Many people in Donetsk say they feel that war is just around the corner and worry that there’s little they can do to protect themselves. Over the weekend, two outlying districts of the city were bombed, killing more a dozen. The rebels and most locals blamed the Ukrainian army, while the Ukrainian government insisted that the rebels were bombing the cities with Russian-supplied heavy artillery to make the population think it was an order from Kiev to kill them.

On July 11 in Mariinka, on the outskirts of Donetsk, heavy shelling from what some claim were Ukrainian forces landed on the concrete apartment blocks of this quiet, working-class city. Six people were killed, and four were wounded. The mortar rounds fell without warning, ripping huge holes into apartments and shattering windows of nearby buildings.

“Kiev has no more use for us. That’s why they have attacked peaceful people,” said Sergei Koreyenko, 45, as he surveyed the damaged buildings. “People here might have been indifferent to the separatists before, but after this, I heard 500 went and signed up as rebel fighters.”

Some residents of the Donetsk region board buses leaving for Rostov-on-Don.
Maxim Zmeyev / Reuters

A day before the shelling, Mariinka’s boarding school for orphans also received a visit from a group of armed rebels from the Donetsk People’s Republic. The gunmen told the school’s director, Nikolai Mysura, they would shoot him if he didn’t allow them to evacuate his 54 orphans to Russia. That night, Mysura piled the children into a bus and took them to Volkova’s school.

Together, Mysura and Volkova now have 128 children housed in the Donetsk facility, a brightly painted yellow campus built in 1959 and recently given a cheery remodel. “We can’t let the militiamen take the kids,” Mysura said, as his eyes filled with tears. “Maybe this is just a PR move for them to show the Russian media that they are ‘saving’ Donbass children. We don’t know.”

Mysura and Volkova’s greatest fear was that the rebels would use the children as human shields in its war with Ukrainian government forces.

The rebels visited the orphanage school once before, taking the younger students into a closed room and asking them how the director and her staff treated them. The students later said they were asked, Don’t you want to go to Russia, where it will be safer?
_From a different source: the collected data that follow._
Each wall is flat, endless, passes through zero and stands at right angles to its row. A trip goes straight from one point to another. List the walls that it crosses, first one first.

Walls:
(1): [-0.11  1.57]
(2): [ 0.28 -0.99]
(3): [-1.28 -2.38]
(4): [ 1.08 -0.70]
(5): [0.49 0.99]
(6): [-0.25  0.53]
(7): [-1.44 -0.72]
Trips:
[0.14 2.35] to [2.41 4.06] => none
[-0.45 -0.96] to [ 0.18 -2.44] => none
[-0.44 -2.31] to [ 0.10 -0.48] => none
[-1.07 -1.11] to [-0.55  0.13] => 6, 2, 1
[ 0.46 -2.02] to [-2.04 -0.39] => 4, 6, 2
[ 0.19 -2.10] to [ 2.51 -2.53] => 7
[-1.32 -2.32] to [-0.02 -0.86] => none

Walls:
(1): [ 2.13  0.72 -1.27  1.00 -1.79  1.65]
(2): [-0.30  0.79  0.01 -0.97  0.06 -1.19]
(3): [ 1.68  2.51 -3.00  2.25  0.07 -0.51]
(4): [ 3.68 -0.41  2.43 -1.27  0.00 -0.22]
(5): [ 0.92 -2.73 -0.39  1.01  0.34 -0.22]
Trips:
[-0.32 -0.99 -0.62 -2.97 -1.89  2.01] to [ 0.10  0.64 -1.86 -2.57 -1.56 -0.32] => 2, 4, 3
[-0.99 -0.87 -1.10 -0.36 -1.10  1.08] to [ 1.48  0.89  0.67 -1.32 -0.27  1.41] => 5, 4
[-1.19  1.99 -0.31  0.54 -1.07  0.72] to [-2.14  0.34 -1.62  4.06  1.48 -2.20] => 1, 2, 5
[-1.46  0.81 -1.46  0.50  0.85  3.07] to [ 0.22  3.19  0.65  0.27  2.22 -1.03] => 2, 1, 4

Walls:
(1): [ 2.89 -1.36 -0.75 -1.68  2.02 -1.22 -0.68 -1.20  2.93  0.85  3.15]
(2): [ 1.56  1.00 -0.29  0.63  0.84 -0.32  0.42 -1.13 -0.20 -0.95 -1.10]
(3): [ 2.96  0.67  1.87  0.07  2.46  1.70  0.77  1.70 -1.64 -1.02  0.90]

Students’ photos with the inscription “Our pride” at Donetsk Boarding School No. 1.
Anton Skyba

“We don’t feel in danger here. We are morally and physically prepared to go to the bomb shelter,” said Maria Sigonkova, 17, a student at the school. “We are hoping for the best but preparing for the worst.”

The conflict in the region has already ruined Sigonkova and her classmates’ summer, their last one together before going off to college, she said. For the past several years, the group of teenagers had spent a least a week at the nearby Sviatohirsk tourist camps, where they spent lazy days lying in the sun and hanging out with friends from other regional schools at the resort town, renowned for its mineral baths and historic monastery.
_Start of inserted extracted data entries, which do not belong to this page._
Each point is reached from the start by the listed moves, each made once or not at all, plus a little noise. Say if it took an odd or an even number of moves. Then give how often each move was made.
In the rows, 128 means zero.

Moves:
(1): [156 115 123  65 105 126]
(2): [120 181 178 127 152 116]
(3): [119 104 127  79 123 137]
Start: [146 122 120 129 138 144]
Points:
[155 133 167  15 135 137] -> odd (1, 1, 1)
[148 123 121 131 136 143] -> even (0, 0, 0)

Moves:
(1): [122 116 110 148 113 155 131 109 115 108 130]
(2): [125 143 109 142 147 142 109 101 130 154 133]
(3): [138 152 108 125 125 119 129 151 171 127 109]
(4): [128 108 153 132 147 133 107 132 137  99 132]
(5): [126 127 102 122 143 107 110 112 110 133 124]
(6): [142 102 108 102 121 102  91 155 155 161 154]
(7): [136  94 123  90 135 136 119 156 145 149 120]
(8): [126 137 129 148 138 112 103 151 100 144 117]
(9): [ 81 136 124 141 110 116 132 127 127 124 118]
(10): [123 120  97 150 149 121 156 125 143 133 134]
(11): [128 126 115 109 135 152 135 146 138 118 159]
Start: [152 115 129 139 128 137 132 136 140 123 135]
Points:
[103  69  88 155 181  95  92 173 134 136 113] -> even (0, 0, 0, 1, 1, 0, 1, 1, 1, 1, 0)
[155  74  45 129 202 126  73 140 186 152 203] -> even (0, 1, 0, 1, 1, 1, 0, 0, 0, 1, 1)
[155  78  49 140 184 200 122 160 225 113 156] -> odd (1, 1, 1, 1, 0, 0, 1, 0, 0, 1, 1)
[104 106   7 161 151 137 123 119 187 156 107] -> odd (1, 1, 1, 0, 1, 0, 1, 0, 1, 1, 0)
[118  49  43  84 117 138  81 175 161 147 172] -> even (1, 0, 0, 0, 1, 1, 1, 0, 1, 0, 1)

Moves:
(1): [156 124 131 128 143 151 126 125 103 127 123 152 131 141 109 132 133 123
 113 131 133 109 119 125 136 138 135]
(2): [120 132 114 157 110 120 137 141 135 111 130 127 123 134 107 113 167 130
 102 150 111 134 126 133 138 116 147]
(3): [121 107 133 133 126 127 128 126 122 120 122 119 122 133 132 121 133 116
 123 132 139 113 109 126 143 125 111]
(4): [132 119 118 150 139 103 141 119 127 147 135 136 113 106 130 121 132 131
 121 127  91 119 121 132 119 157 129]
(5): [126 133 132 122 130 143 129 123 140 133 113 119 130 118 120 131 138 120
 117 133 119 137 124 133 138 131 141]
(6): [120 113 125 133 130 133 131 135 118 126 141 147 140 125 142 114 132 112
 120 134 120 124 122 115 122 113 143]
(7): [127 130 121 156 127 120 148 134 122 123 128 134 119 122 159 138 142 128
 107 133 148 134 127 118 144 113 155]
(8): [144 123 115 128 111 142 120 143 146 136 147 127 138 120 123 130 103 119
 113 115 136 137 107 124 119 142 128]
(9): [140 138 123 133 114 123 133 115 119 156 156 130 111 140 115 122 143 103
 139 123 134 117 141 131 110 111 136]
(10): [106 131 107 109 130 127 125 111 119 137 135 129 132 125 121 120 107 147
 114 129 136 135 123 132 132 136 138]
(11): [129 132 128 137 124 123 128 111 139 122 138 131 134 114 120 122 130 122
 130 151 135 121 127 127 120 132 134]
(12): [134 130 135 119 138 115 130 108 117 116 125 113 129 127 137 104 139 121
 132 106 134 134 103 105 133 135 137]
(13): [139 126 130 144 141 138 131 114 128 137 114 120 128 137 131 125 119 127
 134 136 120 143 133 144 133 118 132]
(14): [123 143 101 128 132 135 107 121 125 122 101 112 135 125 129 139 131 127
 150 133 135 123 126 130 122 148 128]
(15): [131 143 129 120 118 125 134 128 135 140 123 120 111 138 129 130 119 134
 149 143 108 120 116 123 138 117 114]
(16): [121 141 138 129 128 121 107 142 116 148 121 144 117 129 122 118 130 133
 124 127 122 142 130 131 139 121 129]
(17): [126 118 124 126 124 133 120 128 134 121 134 136 157 153 119 136 134 121
 139 130 121 136 125 135 133 124 141]
(18): [119 127 152 141 120 125 122 123 131 126 132 124 118 137 122 146 125 117
 127 134 125 133 131 118 117 134 131]
(19): [138 124 114 120 132 130 124 132 135 120 132 124 127 129 135 129 122 110
 133 123 127 127 151 124 129 129 131]
(20): [120 132 126 136 108 139 151 126 129 148 120 134 136 122 129 133 132 112
 153 125 151 136 114 129 137 139 133]
(21): [139 114 136 151 150 113 132 132 125 140 121 119 155 116 116 123 134 144
 126 147 129 134 138 115 108 116 129]
(22): [131 129 118 125 139 127 125 123 131 139 133 144 127 133 132 124 128 139
 132 133 137 138 149 121 137 137 106]
(23): [126 122 126 120 126 131 127 140 135 144 131 135 130 134 131 120 148 131
 131 134 128 126 142 117 128 132 148]
(24): [129 121 122 129 140 131 125 142 139 130 120 125 121 139 122 132 126 136
 132 124 141 134 108 139 125 112 132]
Start: [140 130 130 126 109 117 122 123 120 124 148 120 112 143 131 141 129 119
 129 125 154 116 130 135 126 134 151]
Points:
[104 107  72 133 107 101 114 140 133 174 159 164 105 162 110  82 181 108
  97 186  78 132 132 124 180 138 194] -> even (0, 1, 1, 1, 1, 1, 0, 0, 0, 1, 0, 0, 0, 0, 1, 1, 1, 0, 1, 0, 0, 1, 1, 0)
[108 123  93 150 134 117 116  63 112 172 125 107  88 138 140 131 109 107
 133 177 103 129 106 129 151 172 145] -> even (0, 0, 1, 1, 1, 1, 0, 0, 0, 1, 0, 0, 1, 1, 1, 0, 0, 1, 0, 0, 0, 1, 0, 0)
[172 124  34 168 126 122 122 132 128 221 159 154 118 148  62  98 176 124
  94 189 121 114 102 114 107 151 214] -> even (1, 1, 0, 1, 1, 1, 0, 1, 1, 1, 0, 0, 0, 1, 1, 0, 0, 0, 0, 0, 1, 1, 1, 1)
[154 116  80 218 153  88 123 129 143 154 120 106 106 153 117 129 153 118
 146 204  90 138 142 124 102 125 167] -> odd (0, 1, 0, 1, 0, 1, 0, 0, 0, 0, 0, 0, 1, 1, 1, 0, 0, 1, 1, 0, 1, 1, 0, 1)
[140 133  84 155 105  99 138 106 109 208 171 153 145 189 103  62 190  94
 163 172 139 170 152  99 149  89 223] -> even (0, 1, 0, 0, 0, 1, 0, 0, 1, 1, 0, 1, 1, 0, 1, 1, 1, 0, 1, 1, 1, 1, 1, 0)
[157 126  25 172  96 117 146  89 151 226 161 119  70 137 146 128 125  84
 172 166 196 126 107 135 146 169 189] -> odd (0, 0, 1, 1, 0, 0, 1, 1, 1, 1, 1, 0, 1, 1, 1, 0, 0, 0, 1, 1, 0, 1, 1, 1)
[128 141  87 140  92 119 107  64 132 160 174 105 100 135 135 120 161  74
 105 145 223 132 100  85 135 171 205] -> even (0, 0, 1, 0, 1, 0, 1, 1, 1, 1, 1, 1, 0, 1, 0, 0, 0, 1, 0, 0, 0, 1, 1, 0)
[146 156  72 206  88  82 126 133 150 197 137 132 123  96  90 114 154 131
 151 195 130 141 106 121 120 174 150] -> even (0, 1, 0, 1, 0, 0, 0, 1, 0, 0, 1, 0, 0, 1, 1, 1, 0, 0, 0, 1, 1, 1, 0, 0)
[172 138  81 155 103 154 138 113 144 234 137 116 142 142 121 120 147  80
 185 177 165 145 137 110 114 130 182] -> odd (0, 0, 0, 0, 1, 1, 0, 1, 1, 0, 0, 0, 1, 1, 1, 0, 0, 0, 0, 1, 1, 1, 1, 0)
[129  91  33 231  90 106 120  99 136 139 194 118 109 162 116 127 152  48
  96 177 151 127  86 144 118 126 249] -> odd (0, 1, 1, 1, 0, 1, 1, 1, 1, 1, 1, 0, 1, 1, 0, 0, 1, 1, 1, 0, 0, 0, 0, 1)
[145 123 103 137 113 147  77 107 139 140 113  99 137 164 118 108 129  73
 158 151 145 146  25 133 155 112 184] -> even (0, 0, 1, 0, 1, 1, 0, 1, 0, 0, 1, 1, 1, 1, 1, 1, 1, 0, 0, 0, 0, 0, 0, 1)
[109  99 148 223 115  96 141 127 126 136 135 142 148 152 114 108 225  78
  98 191 195 177  68  91 166  88 231] -> even (0, 1, 1, 0, 1, 1, 1, 0, 0, 0, 1, 1, 0, 0, 0, 1, 1, 1, 0, 1, 1, 1, 0, 1)

Moves:
(1): [117 112 125 115 115 126 123 128 107 115 145 106 132 139 132 123 107 135
 128 135 117 103 132 114 146 131 122]
(2): [121 138 125 116 141 121 116 114 123 121 132 131 110 125 127 144 117 120
 114 144 131 129 129 127 119 141 128]
(3): [125 133 131 131 111 130 131 127 121 135 128 137 132 118 119 125 128 125
 128 122 133 136 111 126 137 133 138]
(4): [118 132 138 132 121 118 135 119 138 132 123 118 143 126 127 126 126 137
 126 114 128 130 136 129 135 136 137]
(5): [133 136 123 126 129 120 129 139 133 137 139 139 130 127 130 145 136 128
 110 126 131 122 130 119 130 126 123]
(6): [113 131 138 127 125 127 116 138 116 137 125 112 137 126 135 128 121 123
 127 111 145 131 137 119 130 140 130]
(7): [120 117 133 132 142 135 130 139 112 162 131 161 137 145 130 143 145 124
 124 129 129 139 118 112 105 121 138]
(8): [ 99 140 122 141 140 122 110 140 118 139 129 146 120 146 134 134 137 121
 145 132 141 124 136 144 121 117 146]
(9): [123 111 118 141 123 121 128 137 124 113 125 115 140 128 128 120 127 124
 135 127 137 126 136 123 137 128 140]
(10): [118 130 123 120 120 125 114 118 133 137 147 125 130 140 124 107 130 136
 115 134 113 147 135 127 131 131 138]
(11): [138 135 141  98 143 118 113 123 128 108 133 117 124 128 126 121 133 112
 130 129 133 120 128 124 128 132 131]
(12): [126 130 149 131 129 142 123 144 133 109 126 144 112 131 146 128 135 123
 124 136 141 124 136 145 125 112 123]
(13): [118 153 128 131 127 142 132 118 122 132 123 138 125 123 112 131 121 135
 126 122 134 138 136 122 112 118 125]
(14): [119 116 121 130 128 122 116 130 132 122 135 146 120 121 131 127 118 132
 116 125 134 140 127 127 118 125 127]
(15): [121 134 133 146 121 117 120 132 127 135 132 126 132 124 125 112 129 137
 135 135 142 140 124 123 112 134 135]
(16): [131 108 115 129 126 140 117 118 121  99 127 142 126 142 134 130 130 144
 143 126 130 131 150 120 142 144 138]
(17): [125 138 124 104 136 122 129 125 134 137 131 131 108 140 123 119 118 123
 118 148 124 119 137 133 114 143 132]
(18): [114 120 146 135 142 129 123 142 131 124 129 137 129 125 110 138 132 137
 141 137 128 138 132 132 129 127 147]
(19): [118 128 135 128 127 140 126 115 135 125 131 119 121 127 117 132 139 130
 123 127 131 118 118 127 120 133 118]
(20): [135 117 123 121 141 139 134 130 124 123 134 131 118 128 142 136 137 117
 123 117 116 127 125 131 119 135 138]
(21): [129 139 128 140 118 121 121 140 139 128 118 135 110 144 135 124 113 120
 124 118 129 125 126 127 127 134 128]
(22): [124 130 131 138 118 130 127 139 151 123 104 127 132 111 129 114 131 117
 130 140 114 113 132 119 142 138 135]
(23): [131 125 133 131 131 117 115 132 125 141 112 137 129 131 139 131 135 134
 111 138 131 109 113 143 125 131 139]
(24): [116 126 139 123 119 120 119 132 118 137 128 126 121 132 124 129 125 147
 130 134 134 147 130 112 121 120 148]
Start: [139 123 119 119 126 129 131 129 134 139 119 123 150 134 149 118 109 139
 145 120 114 134 130 144 139 101 122]
Points:
[ 33 147 175 128 118  99  36 182 126 190 148 180 111 160 145 113 124 168
 101 159 179 168 135 159  84 106 200] -> odd (0, 0, 1, 0, 1, 1, 0, 1, 0, 1, 0, 1, 0, 1, 1, 0, 1, 1, 1, 0, 0, 0, 1, 1)
[ 51 133 161 125 117 107  33 187 109 137  95 195 129 189 193 131 102 149
 120 109 165 112 180 100 126 106 193] -> odd (1, 0, 0, 1, 1, 1, 1, 1, 0, 0, 1, 1, 1, 1, 0, 1, 0, 0, 0, 0, 1, 1, 1, 1)
[ 66 176 148 113 122  91  75 178 108 202 105 163 142 167 172 107 104 105
 111 113 143  92 133 110 102 148 198] -> odd (1, 0, 1, 1, 1, 1, 1, 1, 0, 0, 1, 0, 1, 0, 1, 0, 1, 0, 0, 1, 1, 1, 1, 0)
[ 23 170 161  88 147 113  62 141 114 183 156 150 134 159 113 120 118 121
 111 146 128 136 150  95  91 159 205] -> odd (1, 1, 1, 1, 1, 1, 1, 1, 0, 1, 1, 0, 1, 0, 1, 0, 1, 1, 1, 1, 0, 1, 0, 0)
[ 65 162 124  61 189 115  49 125 104 195 158 191  94 178 151 152 132 107
  60 136 146 136 135 134  43 127 170] -> odd (0, 1, 0, 0, 1, 1, 1, 1, 0, 1, 1, 0, 1, 1, 0, 0, 1, 0, 1, 1, 0, 0, 1, 0)
[ 91 130  94 112 148 113  60 126 139 143 115 165 109 173 176  92 122 136
 130 184 105 124 162 158 112 161 197] -> odd (0, 1, 0, 0, 0, 0, 0, 1, 0, 1, 0, 0, 0, 0, 1, 1, 1, 0, 0, 1, 0, 1, 1, 0)
[ 63 159 151 146 137 115  91 189 125 146 131 173 117 160 129 118 117 160
 156 164 173 158 174 144  82  76 191] -> odd (0, 0, 0, 0, 1, 0, 0, 1, 1, 0, 0, 1, 1, 0, 1, 0, 1, 1, 0, 0, 0, 0, 0, 1)
[ 56 127 139 104 102  93  63 164 133 128 134  72 146 174 170  89 103 118
 126  96 117 105 171  96 161 136 194] -> odd (1, 0, 0, 1, 1, 1, 0, 1, 1, 1, 1, 0, 0, 0, 0, 0, 0, 0, 1, 1, 1, 1, 0, 1)
[ 22 122 160 145 126  86   7 182 117 117 125 202 116 191 160 110 102 170
 122 169 160 149 186 104 113 116 237] -> odd (1, 1, 0, 1, 1, 0, 1, 1, 1, 1, 1, 1, 1, 1, 1, 1, 0, 1, 0, 0, 1, 1, 1, 1)

Moves:
(1): [132 122 134 133 140 127 131 123 130 125 118 127 123 108 116 139 116 121
 144 125 133 135 124 123]
(2): [147 165 132 109  98 126 130 102 121 137 136 145 149 103 129 142 134 130
 123 118 113 114 116 121]
(3): [108  96 120 156 180 133 123 139 103 114 132  94 136 110 180 118 124  94
 126 129 110  95 122 146]
(4): [124 122 120 131 126 117 136 133 161 125 125 111 135 131 108  98 152 119
 118 153 133 122 147 107]
(5): [109 113 123 145 127 134 109 124 150 116 107 142 118 145  97 121 129 125
 127 121 138 102 156 113]
(6): [124 132 124 125 131 119 119 109 141 112 124 135 149 126 136 128 159 117
 134 128 117 127 124 154]
(7): [127 125 123 123 130 128 143 137 119 127 128 137 133 125 125 113 136 131
 113 135 106 127 128 138]
(8): [131 157 130 115 110 120 149 100 101 122 120 141 131 155 121 123 143 135
 118 139 126 127 111 125]
(9): [147 167 135 148 137 123 128 111 129 135 119 128 124 123 124 136 117 140
 125 137 121 137 129 128]
(10): [133 146 146 130 127 112 117 141 105 120 128 139 128 144 146 128 117 107
  97 147 115 137 112 151]
(11): [149 151 121  95 109 104 162 150 139 123 165 162 114 130 119 171 119 143
 141 123 144 128  87 121]
(12): [134 125 127 120 152 107 118 106 116 133 133 141 126 123 147 121 128 130
 132 120 118 133 117 134]
(13): [154 116 145 105 160 110 140 133 110 112 141 122 129 121 126 122 144 115
 152 126 139 130 117 141]
(14): [112 139 128 125 131 137 123 142 123 113 134 146 128 125 131 108 129 117
 138 118 131 131 131 132]
(15): [156 139 120 139 140 146 134  76 145 143 117 129 127 126 132 128 153 112
 108 121 123 127 127 111]
(16): [131 102 126 106 139 126 126 152 145 132 107 131  93 126 135 127 108 147
 179 130 148 108 118 122]
(17): [125 126 150 147 136 129 126 136 122 128 122 138 130 128 137 126 142 122
 137 131 105 136 112 127]
(18): [138 123 126 128 118 119 141 137 150 140 129 133 132 124 131 141 113 129
 132 116 141 128 133 115]
(19): [124 118 142 123 138 140 134 111 148 128 131 123 136 137 128 130 118 130
 133 122 127 128 135 119]
(20): [159  91 107 145 138 152 111 106 162 116 111 124 154 138 108 122 136 136
 114 141 127 120 126 100]
(21): [135 120 141 121 141 125 134 128 133 117 121 145 142 103 163 158 150 132
 139 151 135 135 131 123]
(22): [150 135 130 144 114 133 125  88 133 116 128 118 123 129 121 113 128 139
 121 117 106 133 129 125]
(23): [133 113 123 142 136 143 131 117 123 134 143 119 135 125 134 134 122 121
 138 139 126 128 132 134]
(24): [111 129 143 140 113 128 130 148 136 133 135 126 119 120 126 129 119 139
 118 131 146 123 117 133]
Start: [ 97 159  73 102 124 156 107 129 111 106 116 105 158 145 146 118 107 132
 139 118 130 106 136 127]
Points:
[158  98  67 129 195 168 142  36 249  27  56 157 179 139 162 119 176 103
 200 136 127  40 101  44] -> even (1, 0, 1, 1, 1, 1, 0, 1, 0, 0, 1, 0, 0, 1, 1, 1, 1, 1, 1, 1, 1, 1, 0, 0)
[ 71 114 102 102 158 127 113 154 187  71  82 131 188 104 212 116 129  97
 141 163 123  16 137 135] -> even (0, 1, 1, 1, 1, 1, 1, 0, 0, 1, 0, 0, 0, 0, 0, 1, 0, 1, 1, 0, 1, 0, 0, 1)
[172 246 109  80  73 124 142 145 137  95 113 210 152 155 145 164  75 169
 155 141 139  86  22  96] -> odd (0, 1, 0, 0, 0, 0, 0, 1, 1, 1, 1, 0, 0, 1, 0, 1, 1, 1, 0, 1, 0, 0, 0, 1)
[162 127 118 109 207 147 111  48 136  81  92 125 177 160 160 108 134 156
 213 153 122  95  65 137] -> odd (0, 0, 0, 0, 0, 1, 0, 1, 1, 0, 0, 1, 1, 0, 0, 1, 1, 0, 1, 1, 0, 0, 1, 1)
[135 137  80 107 156 164 104  73 169  18 151 134 204 122 140 113 136 109
 157  84 120  30  89 126] -> odd (0, 1, 1, 0, 1, 1, 0, 0, 0, 0, 1, 0, 1, 1, 0, 0, 0, 0, 1, 1, 0, 1, 0, 1)

Moves:
(1): [124 127 140 138 118 124 141 136 129 137 111 122  97 124 128 104 136 146
 143 137 111 139 134 139 143]
(2): [142 121 136 141 125 134 142 123 132 136 131 127 114 132 126 135 112 112
 131 131 103 140 127 135 131]
(3): [140 130 129 128 136 124 124 141 127 126 136 127 126 128 133 120 136 136
 110 140 114 130 125 137 138]
(4): [119 121 135 133 134 130 104 117 135 129 137 154 122 127 135 133 111 119
 110 122 125 125 160 120 111]
(5): [134 131 137 133 126 140 129 120 113 126 114 131 134 116 115 132 115 122
 109 114 124 136 126 121 126]
(6): [135 137 111 140 118 127 134 126 113 128 125 132 119 115 124 110 115 129
 133 126 122 127 120 107 116]
(7): [137 124 124 140 122 136 119 118 141 128 139 119 127 144 147 132 118 124
 140 134 133 129 140 123 122]
(8): [120 143 155 111 144 140 116 100 115 118 117 118 117 113 115 134 105 131
 140 116 112 123 135 132 101]
(9): [126 133 119 121 119 128 147 111 132 128 117 125 139 143 153 126 127 129
 148 124 128 131 131 110 121]
(10): [105 140  94 124 136 147 120 142 113 123 128 132 135 129 125 127 127 123
 116 108 149 143 141 131 109]
(11): [139 107 162 114 133 136 118 119 123 128 135 129 108 148 153 135 129 123
 138 121 130 123 133 115 105]
(12): [119 127 143 119 114 119 120 137 134 122 111 130 137 132 136 150 128 138
 110 125 101 131 112 136 118]
(13): [117 138 128 119 135 127 122 136 138 135 115 137 127 130 126 126 120 151
 125 149 138 116 118 125 129]
(14): [125 121 122 125 142 127 130 134 130 113 120 113 111 110 143 127 112 149
 121 131 142 135 129 136 111]
(15): [133 105 133  92 128 138 120 122 125 116 112 119 114 117 125 126 150 109
 129 124 120 122 147 142 135]
(16): [129 135 140 131 146 116 116 133 118 135 130 122 146 162 124 131 131 113
 109 114 119 108 130 122 160]
(17): [132 124 144 136 139 136 134 130 110 157 145 127 135 112 122 129 155 110
 144 120 122 127 153 121 126]
(18): [131 139 123 146 126 119 125 132 136 128 117 137 120 123 145 139 142 119
 118 131 121 133 125 139 118]
(19): [125 124 117 135 120 115 119 138 125 109 139 130 122 141 134 138 134 132
 130 150 148 125 141 113 106]
(20): [122 129 127 102 128 133 139 125 127 135 135 115 110 114 135 124 135 132
 132 133 138 120 146 119 150]
(21): [118 107 137 121 159 131 114 125 142 115 132 124 122 137 103 123 145 124
 115 123 131 125 139 117 145]
(22): [113 157 160 115 135 118 117 139 118 136 118 125 146 124 130 114 116 138
 165 116 128 145 132 104 123]
(23): [122 124 153 132 129 108 116 127 114 146 138 129 149 129 150 138 131 127
 128 135 125 141 112 125 105]
(24): [112 127 122 124 130 142 135 133 123 108 129 142 133 127 129 122 134 119
 120 118 127 123 119 127 132]
Start: [119 113 144 119 121 122 141 117 135 115 123 134 122 124 117 127 118 104
 148 110 133 131 154 137 108]
Points:
[105  91 234  77 141 127  89 107  77 124 116  98 109 180 200 154 161  80
 169  94  81 139 223 117  31] -> odd (1, 0, 1, 0, 0, 0, 1, 1, 1, 1, 1, 1, 0, 0, 1, 1, 1, 0, 1, 0, 0, 0, 1, 0)
[117  99 249 112 142 131 105 118 113 141  84 117  96 113 140 131  96  75
 152  69  53 160 234 128 104] -> odd (1, 1, 0, 1, 1, 0, 1, 0, 0, 0, 0, 1, 0, 1, 1, 1, 1, 0, 0, 0, 0, 1, 0, 0)
[146  80 189  82 133 142 129  83 148 124 108 115 100 202 173 142 111  69
 172 110 108 104 184 112 113] -> odd (0, 1, 0, 0, 0, 0, 1, 0, 1, 0, 1, 0, 1, 0, 1, 1, 0, 0, 0, 0, 0, 0, 0, 0)
[ 82 158 200  96 153 116 135 121 102 131  52 108  90 116 178 148  84 141
  98 106  64 165 151 152  74] -> even (1, 1, 1, 0, 1, 0, 0, 1, 1, 1, 0, 1, 1, 1, 0, 1, 0, 1, 0, 1, 0, 0, 1, 0)
[ 79 118 127 115 148 150 143 142  93 127 115 130  72  90  77  87 148 122
 143 118 161 135 220  77 107] -> odd (1, 0, 0, 0, 1, 1, 0, 0, 0, 1, 0, 0, 1, 0, 0, 0, 1, 0, 1, 1, 1, 0, 0, 0)
[ 97  95 163  82 135 123 111 119 159  51 103 132  62 116 193 124 114  93
 140 118  91 151 225  83  63] -> odd (0, 1, 1, 1, 0, 1, 1, 0, 1, 0, 0, 1, 0, 1, 1, 0, 0, 1, 1, 1, 1, 1, 0, 1)
[ 68 169 218  88 163 109 109 102 102 124 100 121  97 120 196  74  56 155
 181 115 100 130 191  70  77] -> even (1, 0, 1, 1, 0, 1, 1, 1, 1, 0, 0, 0, 1, 1, 0, 1, 0, 0, 0, 1, 0, 1, 1, 1)
[ 95 101 176 115 173 144 145 106  83 147 151 138 114 159 168 131 165  30
 144  56 110 135 194  70  91] -> even (0, 1, 0, 0, 0, 1, 0, 0, 1, 1, 1, 0, 0, 0, 0, 1, 1, 1, 0, 1, 1, 0, 1, 1)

But the rebels told the director that they would block the students from going on this year’s scheduled June 18 trip. So for the time being, they are stuck together on campus, making the best of it, Sigonkova said.

“We stood up to those rebels the first time they came here and told them that we weren’t going with them to Russia,” said Sveta Surchilova, 18. She said none of the orphans would be getting on a bus to Russia. In the end, however, the director will likely decide what the students will do if the rebels show up again.

“We think the rebels want to show that only Russia cares for us and not Ukraine,” said Nastya Kasumova, 18, the school’s student-body president. “But actually, they don’t care for us at all. They are just using us as a political tool. We’re big kids, you know. We understand a lot about what’s going on here.”